MURFREESBORO
— MTSU is
upholding nearly 80 years of student writing tradition by serving as host for
the 2016 Southern Literary Festival March 24-26, which will feature writing
workshops, readings and master classes for students, as well as special guests
Ann Patchett and Minton Sparks in free public appearances.
Patchett,
author of the PEN/Faulkner Award-winning novel “Bel Canto,” will offer the festival’s keynote address
and sign books Friday, March 25, beginning at 6 p.m. in MTSU’s Student Union
Ballroom.
Sparks, an author, performance artist and native of
Murfreesboro, will perform at 9 p.m. March 25 in MTSU’s Tucker Theatre.
Both special events are free and open to the
public. A searchable campus map is available at http://tinyurl.com/MTSUParkingMap.

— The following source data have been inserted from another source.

[[-14 -20]
 [ 13  26]
 [ 11 -13]
 [ 25  22]
 [-25  31]
 [ 27  16]
 [ 13   1]
 [ -8 -28]
 [ -4  31]
 [ 22  30]]
:
[[ 13  26]
 [ 25  22]
 [ 27  16]
 [ -8 -28]
 [ 22  30]]

[[  0  -9  -7   7   0  41   0 -10  26  35]
 [  4  -3  -2  -1 -14  -3   0  -4   4   1]]
:
[[  4  -3  -2  -1 -14  -3   0  -4   4   1]]

[[-14  27]
 [ -5  39]]
:
[[-5 39]]

[[ 17  40  10  -5  -8  -2  -6   2  -1 -31]
 [ -5  28 -35  -1  14  -4  11  21   1   1]
 [ 18 -10 -34   3   7   4   3  31  -3  -2]
 [-23  10 -16   6  -3  -7   1   9  -8  36]
 [ -2  14  23   1  25  10  11 -16   6 -16]
 [-21  -4   4 -16 -16  -1  -8  -3   4 -22]
 [ -5  21 -11 -12   9   3   0 -11 -24  -7]]
:
[[ -5  28 -35  -1  14  -4  11  21   1   1]
 [-23  10 -16   6  -3  -7   1   9  -8  36]
 [-21  -4   4 -16 -16  -1  -8  -3   4 -22]]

The Southern Literary Festival is an organization
of Southern colleges and schools founded in 1937 at Mississippi’s Blue Mountain
College to promote Southern literature. Each year a different university
hosts the festival, which is an undergraduate writing conference for a wide
variety of genres, including fiction, poetry, playwriting and nonfiction.
Authors associated with the festival over the years
have included such luminaries as Eudora Welty, Shelby Foote, Katherine Anne
Porter, John Gould Fletcher and Flannery O’ Connor, along with co-founder
Robert Penn Warren. More recently, authors Frances Mayes and Natasha Trethewey
have been among the festival’s guests.
This
year’s event is open to all MTSU students and faculty as well as students and
faculty from the festival’s member schools around the region.
“Southern literature keeps getting redefined,”
explains Dr. Jennifer Kates, an MTSU English professor and the organizer of
this year’s Southern Literary Festival.
“We reached out to all our local authors, too. We're
not just country music. We were surprised to hear how many people outside
Murfreesboro and the region think of Murfreesboro and MTSU as a center for
creative writing. … We've got a reputation. A lot of people come home to roost
here or come out of our programs.”
Patchett
also is the author of five other novels, including “The Patron Saint of Liars,” and three nonfiction works. She’s been a
Nashville resident since childhood and is co-founder and owner of Parnassus
Books.
A Guggenheim Fellowship recipient, Patchett also has become a
spokeswoman for independent booksellers around the country. In
2012, Time magazine named her as one of the 100 Most Influential People in the
World.
You can watch Patchett’s 2012 appearance on Comedy
Central’s “The Colbert Report” to learn more about her bookstore — and reading
— advocacy at http://ow.ly/ZxNxx.
Sparks has earned international renown for her
storytelling prowess, which blends her always poetic — and often rambunctious —
tales of poor rural folks with the music of an accompanying guitarist.
The former social worker and divinity school student
has written two books, released three CDs and a DVD and presents writing/performance
workshops across the country. She was a 2015 Fellow at the Vanderbilt Curb
Center for Art, Enterprise, and Public Policy and is the 2016 artist in
residence at Canada’s Banff Performing Arts Center.
You can get a preview of Sparks’ work in this video
from her “Gold Digger” CD release show at Nashville’s Bluebird Café: http://youtu.be/j-SOFHlMwxI.
For more
information about this year’s Southern Literary Festival at MTSU, visit http://www.southernliteraryfestival.org
or contact Kates at jennifer.kates@mtsu.edu.
The
festival is sponsored at MTSU by the Department of English, the College of
Liberal Arts, Department of Theatre and Dance, the University Honors College,
the College of Media and Entertainment and the Office of the Provost. Sparks’ performance
is also sponsored by the Department of Recording Industry, the Virginia Peck
Fund and the Women’s and Gender Studies Program.